Draw CNV diagrams
Program: cnvgram
Version: 0.0.1
Author: Colby Chiang ([email protected])
Date: 11/29/2011
Affiliation: UVA, CHGR, MGH
Description: cnvgram is a script written in R to conveniently draw chromosomal ideograms with copy number variants and genes.

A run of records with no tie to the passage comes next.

What can hang from each mark
vason: vovim
sorofur: mapip
vovim: beza sorofur
zipo: vovim
mivom: mapip
mapip: mivom rudasis rusiked sorofur vason
rudasis: mapip
vamo: mapip
niraziv: rusiked sorofur
nokopi: vovim
tema: mapip

Known rows, with every way that one mark hangs from another
mapip[rudasis rusiked vason[vovim]]: [-4.80  0.75 -1.04 -2.62 -1.36 -1.41  4.10 -0.41  0.36 -3.69  0.46 -3.55
  4.02 -1.26  1.01  1.49 -5.52 -1.34 -1.30  2.32 -2.45 -0.21  1.59 -5.72]
zipo[vovim[beza]]: [ 1.48  1.81 -4.78  1.84 -0.11 -1.95  0.80 -6.40 -0.58  0.31  3.79 -3.61
 -1.73 -2.07 -1.60 -1.87  0.50 -0.10 -2.15 -2.32  3.94  0.04 -3.40 -2.37]
sorofur[mapip[mivom rudasis vason[vovim]]]: [-2.69  1.66  1.76 -4.72 -3.76  0.37  1.03 -3.18 -0.97 -1.85  1.98 -2.67
  1.83  1.09 -0.94  0.84 -0.28 -0.80 -1.50  2.86  0.08  0.67 -0.64 -5.88]
mivom[mapip[rudasis rusiked vason]]: [-4.00  4.61  0.24 -3.55 -0.68 -3.09  3.79  1.64 -0.49 -4.24 -0.27 -4.16
 -1.84  0.47 -0.02  0.71 -1.51 -3.51 -1.38  3.20 -0.91  0.06 -0.28 -5.49]
nokopi[vovim[beza sorofur[mapip[rudasis]]]]: [ 2.34  0.38 -2.79  0.29 -1.09 -4.15  0.46 -6.23 -1.07  2.55  5.32 -3.17
  0.88  1.27 -2.52  1.88  2.09  0.53 -0.94  0.35  3.95  1.88 -4.37 -4.86]
vovim[beza sorofur[mapip[mivom rusiked vason]]]: [ 0.52  2.34 -0.75 -1.88 -3.42 -5.11  1.87 -6.70  1.18  3.60  3.28 -2.14
  1.04  0.38 -1.32  2.92 -0.41 -1.42  0.44  1.22  2.03  0.06 -4.10 -4.60]
zipo[vovim[beza sorofur[mapip[mivom vason]]]]: [ 2.77  2.48 -2.69  0.18 -2.18 -3.31  0.70 -8.01 -0.05  1.80  4.34 -2.98
 -1.55 -0.85 -1.27  1.36  0.70  0.65 -0.92 -1.21  3.91  0.41 -4.18 -4.49]
vovim[sorofur]: [-0.41  0.81 -2.58 -2.18 -0.61 -3.23  1.92 -3.21 -0.20  1.81 -0.54  0.48
 -0.08  0.03 -1.44  3.73  2.53  0.97  0.47 -1.08  4.12  3.12 -3.82 -1.57]
vamo[mapip[mivom rusiked sorofur]]: [-4.46  0.35 -1.12 -3.61 -0.30 -1.30  4.78 -2.78 -1.52 -1.87 -0.01 -4.08
  6.52  4.52  1.31 -4.30 -2.12 -4.76 -0.77  1.01 -1.99 -1.85 -2.55  0.84]
zipo[vovim[beza sorofur[mapip]]]: [ 2.38  1.86 -3.18  1.06 -1.17 -3.64 -0.14 -7.18 -0.06  1.27  3.97 -2.70
 -1.99 -1.29 -2.66  0.58  1.17  1.08 -0.73 -1.92  4.67  1.23 -4.50 -3.68]
vason[vovim[sorofur[mapip]]]: [-1.33  0.36 -2.00 -1.78 -1.50 -2.42 -0.28 -4.34 -0.31  0.75  2.64 -0.75
  3.23 -1.02 -1.58  1.28  2.18  2.86 -0.55 -0.73  3.61  2.39 -3.04 -3.30]
tema[mapip[rudasis sorofur vason[vovim[beza]]]]: [-4.84  3.33 -0.50 -1.99 -2.13 -1.09  1.23  1.60 -1.06 -3.02  0.50 -5.77
 -1.94 -0.05  1.36  0.54  0.51 -3.66 -1.07  2.25  0.43 -0.99 -0.50 -6.55]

To see an example, navigate to the directory example and open cnvgram_example.R (the driver script). You must point the source (first line of the cnvgram_example.R file) to the correct path of cnvgram.R (the source file), otherwise it won't run.
The function "importCnvs" in the driver file references a 16 column text file with data for all the CNVs you want to draw.
Col Description
1 ID that will be printed on the graph
2 Reference ID that will not be shown on the graph
3 textAlign can be "left", "right", "center", or "none" to indicate where the CNV should be labeled
4 Event must be either "Copy Gain" or "Copy Loss" or "Special". "Special" is deprecated, but will probably make your CNV blue.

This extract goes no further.